Arc in Your Design Workflow
Arc works best as your daily browser for creative work, not a replacement for testing tools.
- Before Arc: Research and wireframing tools (Figma, Miro, Notion)
- During design: Arc for reference juggling, Easel for quick notes, Boosts for customizing tools
- After Arc: Export Easels as images, share links, test in Chrome/Safari for cross-browser QA
Common tool pairings:
- Arc + Figma for keeping references open in Split View while designing
- Arc + Notion for pinning project docs in a dedicated Space
- Arc + Dribbble/Behance for collecting references in Easel instead of screenshots folder
- Arc + Linear for customizing your PM tool with Boosts (hide noise, adjust colors)
Common Problems (and How to Fix Them)
“I have too many tabs and Arc is slow”
Arc’s performance depends on how many tabs you keep open. Unlike Chrome, Arc encourages closing tabs (they auto-archive).
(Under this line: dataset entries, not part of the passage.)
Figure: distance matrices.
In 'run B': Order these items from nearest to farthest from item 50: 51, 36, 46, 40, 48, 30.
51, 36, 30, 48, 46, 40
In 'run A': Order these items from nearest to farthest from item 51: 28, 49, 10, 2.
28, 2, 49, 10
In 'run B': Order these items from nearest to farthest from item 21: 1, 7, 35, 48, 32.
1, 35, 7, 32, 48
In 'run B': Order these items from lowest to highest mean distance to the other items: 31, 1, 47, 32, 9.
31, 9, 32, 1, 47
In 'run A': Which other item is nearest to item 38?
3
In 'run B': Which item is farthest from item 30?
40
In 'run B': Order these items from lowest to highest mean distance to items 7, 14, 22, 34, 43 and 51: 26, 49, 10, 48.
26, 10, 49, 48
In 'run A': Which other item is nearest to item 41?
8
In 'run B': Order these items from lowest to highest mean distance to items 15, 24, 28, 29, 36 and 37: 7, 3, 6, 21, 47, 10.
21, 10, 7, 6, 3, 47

If you’re hitting slowdowns, check your pinned tabs. Do you really need 30 sites pinned? Use Favorites (drag a pinned tab to the Favorites folder) for occasional sites. Clear your Library (archived tabs) monthly. Arc is faster than Chrome with 20 tabs, slower with 200.
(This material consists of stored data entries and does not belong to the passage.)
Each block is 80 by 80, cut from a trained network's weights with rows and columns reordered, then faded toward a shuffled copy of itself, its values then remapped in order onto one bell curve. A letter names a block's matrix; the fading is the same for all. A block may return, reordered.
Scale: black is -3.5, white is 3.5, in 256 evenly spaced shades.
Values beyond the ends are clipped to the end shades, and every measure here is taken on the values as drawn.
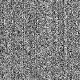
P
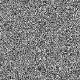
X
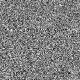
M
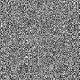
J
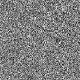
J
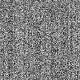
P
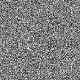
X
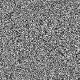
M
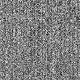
P
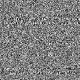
M
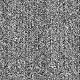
P
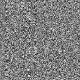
J
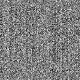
P
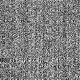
P
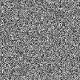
X
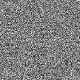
J
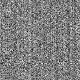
P
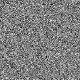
M
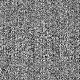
P
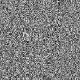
X
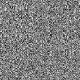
J
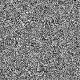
M
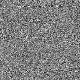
M
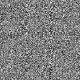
X
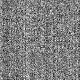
P
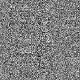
X
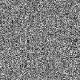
J
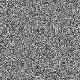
X
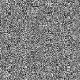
J
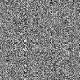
X
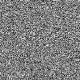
M
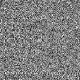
J
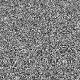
M
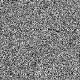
M
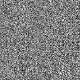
X
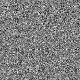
M
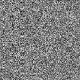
X
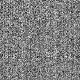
P
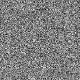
M
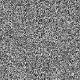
J
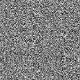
X
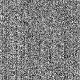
P
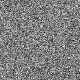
M

“Keyboard shortcuts are confusing”
Arc is keyboard-first, so there’s a learning curve. The essentials: Cmd/Ctrl + T for new tab, Cmd/Ctrl + S to switch Spaces, Cmd/Ctrl + Shift + D for Split View, Cmd/Ctrl + Shift + E for Easel. Print the shortcuts (Arc > Keyboard Shortcuts) and keep them visible for a week. Most designers get comfortable in 2-3 days.
“I need Chrome for testing”
Keep Chrome installed. Arc is Chromium-based so it renders sites identically, but you should still test in actual Chrome for client work. Arc’s dev tools are Chrome’s dev tools (press F12). Use Arc as your daily browser, Chrome for cross-browser testing.
“Spaces are overwhelming”
Start with 2-3 Spaces max: Work, Personal, Research. Don’t create a Space for every project or you’ll spend more time organizing than working. Spaces are for contexts, not tasks. As you get comfortable, add more. You can archive unused Spaces in settings.
“How do I move tabs between Spaces?”
Drag a tab from the sidebar to the Space icon at the top, or right-click and choose “Move to Space.” You can also use Cmd/Ctrl + Shift + M to bring up the move menu. Tabs don’t duplicate across Spaces; moving removes them from the current Space.